Prakash Anil, Banerjee Moinak
Human Molecular Genetics Lab, Neurobiology and Genetics Division, BRIC-Rajiv Gandhi Centre for Biotechnology, Thiruvananthapuram, Kerala 695014, India.
Department of Biotechnology, University of Kerala, Kariavattom, Thiruvananthapuram, Kerala 695581, India.
NAR Genom Bioinform. 2025 Jun 13;7(2):lqaf080. doi: 10.1093/nargab/lqaf080. eCollection 2025 Jun.

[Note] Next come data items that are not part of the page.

Here is a tiny trained network, its code and every weight. The questions are about switching its units off for an input and a class, where a switched-off unit gives its printed mean instead of its output.

import numpy as np


def w(rows, s, z=0):
    codes = np.array(rows[::2]) - 128.0
    scale = np.full(codes.shape[1], s)
    scale[-1] = z or s
    return codes * scale


def f(y):
    return y / 2 * (1 + np.tanh(0.7978845608 * (y + 0.044715 * y**3)))


def log_softmax(a):
    a = a - a.max(-1, keepdims=True)
    return a - np.log(np.exp(a).sum(-1, keepdims=True))


def net(x, mask):
    res = np.array(x, float).reshape(1, 4) / 4 @ E
    y = f(res @ A[0][:, :-1].T + A[0][:, -1])
    res = res + np.where(mask, y, B[0][:, -1]) @ B[0][:, :-1]
    return log_softmax(res[-1] @ U[:, :-1].T + U[:, -1])


A, B = {}, {}
E = w([
[161,145,40,73,165],'x0',
[110,96,76,208,162],'x1',
[128,120,130,126,128],'x2',
[254,87,233,222,144],'x3',
],0.0082)
A[0] = w([
[166,141,99,122,136,55],'N0',
[245,115,60,71,152,131],'N1',
[154,133,104,140,101,60],'N2',
[166,126,101,113,138,16],'N3',
[142,121,170,43,92,47],'N4',
[94,81,90,179,147,2],'N5',
[171,153,131,154,108,178],'N6',
[73,106,198,157,68,91],'N7',
[179,108,140,146,136,42],'N8',
[166,111,93,117,109,11],'N9',
[129,84,82,221,176,116],'N10',
[180,124,207,35,119,72],'N11',
[201,168,145,155,130,83],'N12',
[194,87,142,128,152,73],'N13',
],0.011,0.0053)
B[0] = w([
[121,92,101,179,170,118],'N0',
[86,186,196,211,87,232],'N1',
[123,33,101,159,191,107],'N2',
[107,48,49,222,208,111],'N3',
[156,108,22,172,136,162],'N4',
[145,100,5,177,153,143],'N5',
[134,105,179,61,148,198],'N6',
[76,182,141,219,133,216],'N7',
[70,106,73,150,132,170],'N8',
[107,38,40,198,230,106],'N9',
[199,184,119,124,69,253],'N10',
[206,155,88,147,84,205],'N11',
[68,118,86,102,129,203],'N12',
[61,135,57,84,134,201],'N13',
],0.024,0.0052)
U = w([
[2,149,29,55,51,113],'0',
[133,135,129,145,41,248],'1',
[221,143,56,168,60,120],'2',
[103,202,161,237,173,98],'3',
[196,96,211,77,153,167],'4',
[185,9,129,160,185,69],'5',
[187,56,113,112,191,60],'6',
],0.0099,0.013)

Each question gives the input, the list of numbers given to net, and the class t.
The units are the neurons (one row each of A and B). Each row of codes is followed by its name. A weight is (code - 128) times the scale printed after its matrix; where a second scale follows, it is the last column's (A, B and U).
mask holds one flag per neuron, in row order. A switched-off neuron (its flag False) gives its mean, the last column of its row in B, instead of its output. The means were averaged over made-up inputs and are rounded, as every weight is.
A unit's drop is (log p(t) with every unit on - log p(t) with that unit switched off) / (log p(t) with every unit on - log p(t) with every unit switched off).
The circuit of an input: a set's keep is (log p(t) with only the set's units on - log p(t) with every unit switched off) / (log p(t) with every unit on - log p(t) with every unit switched off). Starting from the 12 units with the biggest drops (on a tie, the unit counted first), units are removed one at a time, each time the one whose removal leaves the highest keep (on an exact tie, the one counted first), for as long as the keep stays at least 0.8.
units of the circuit, in order: the units of the circuit, biggest drop first
most important unit: the unit with the biggest drop
k most important neurons: the k neurons with the biggest drops, biggest first
input [-2,5,2,7], class 0: units of the circuit, in order -> N13, N12
input [-6,-8,2,3], class 2: 2 most important neurons -> N11, N4
input [7,1,2,-6], class 3: units of the circuit, in order -> N1, N13
input [5,0,7,-6], class 1: 2 most important neurons -> N13, N12
input [-3,5,-2,-1], class 2: units of the circuit, in order -> N1, N10
input [1,2,6,-4], class 1: units of the circuit, in order -> N13
input [-4,8,-6,-3], class 2: units of the circuit, in order -> N5, N10
input [-5,-5,-2,1], class 2: 2 most important neurons -> N11, N1
input [2,-4,3,4], class 0: units of the circuit, in order -> N10, N13
input [8,-8,3,-5], class 2: units of the circuit, in order -> N4, N11
input [-8,-6,1,3], class 3: 2 most important neurons -> N7, N10
input [4,5,8,-5], class 1: 4 most important neurons -> N13, N12, N8, N4
input [7,-5,7,-3], class 1: 2 most important neurons -> N7, N1
input [-3,-3,-2,-2], class 4: most important unit -> N1
input [3,6,1,0], class 2: 2 most important neurons -> N10, N5
input [1,3,8,-4], class 1: 2 most important neurons -> N13, N12
input [-5,-6,0,-4], class 2: 2 most important neurons -> N4, N1
input [-7,7,-1,5], class 2: 2 most important neurons -> N10, N1
input [6,-3,0,-2], class 3: 2 most important neurons -> N1, N10
input [-4,-7,1,1], class 2: units of the circuit, in order -> N11
input [-4,-1,6,8], class 0: units of the circuit, in order -> N13, N12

Large-scale quantitative studies have identified significant genetic associations for various neurological disorders. Expression quantitative trait locus (eQTL) studies have shown the effect of single-nucleotide polymorphisms (SNPs) on the differential expression of genes in brain tissues. However, a large majority of the associations are contributed by SNPs in the noncoding regions that can have significant regulatory function but are often ignored. Besides, mutations that are in high linkage disequilibrium with actual regulatory SNPs will also show significant associations. Therefore, it is important to differentiate a regulatory noncoding SNP with a nonregulatory one. To resolve this, we developed a deep learning model named Neur-Ally, which was trained on epigenomic datasets from nervous tissue and cell line samples. The model predicts differential occurrence of regulatory features like chromatin accessibility, histone modifications, and transcription factor binding on genomic regions using DNA sequence as input. The model was used to predict the regulatory effect of neurological condition-specific noncoding SNPs using mutagenesis. The effect of associated SNPs reported in genome-wide association studies of neurological condition, brain eQTLs, autism spectrum disorder, and reported probable regulatory SNPs in neurological conditions were predicted by Neur-Ally.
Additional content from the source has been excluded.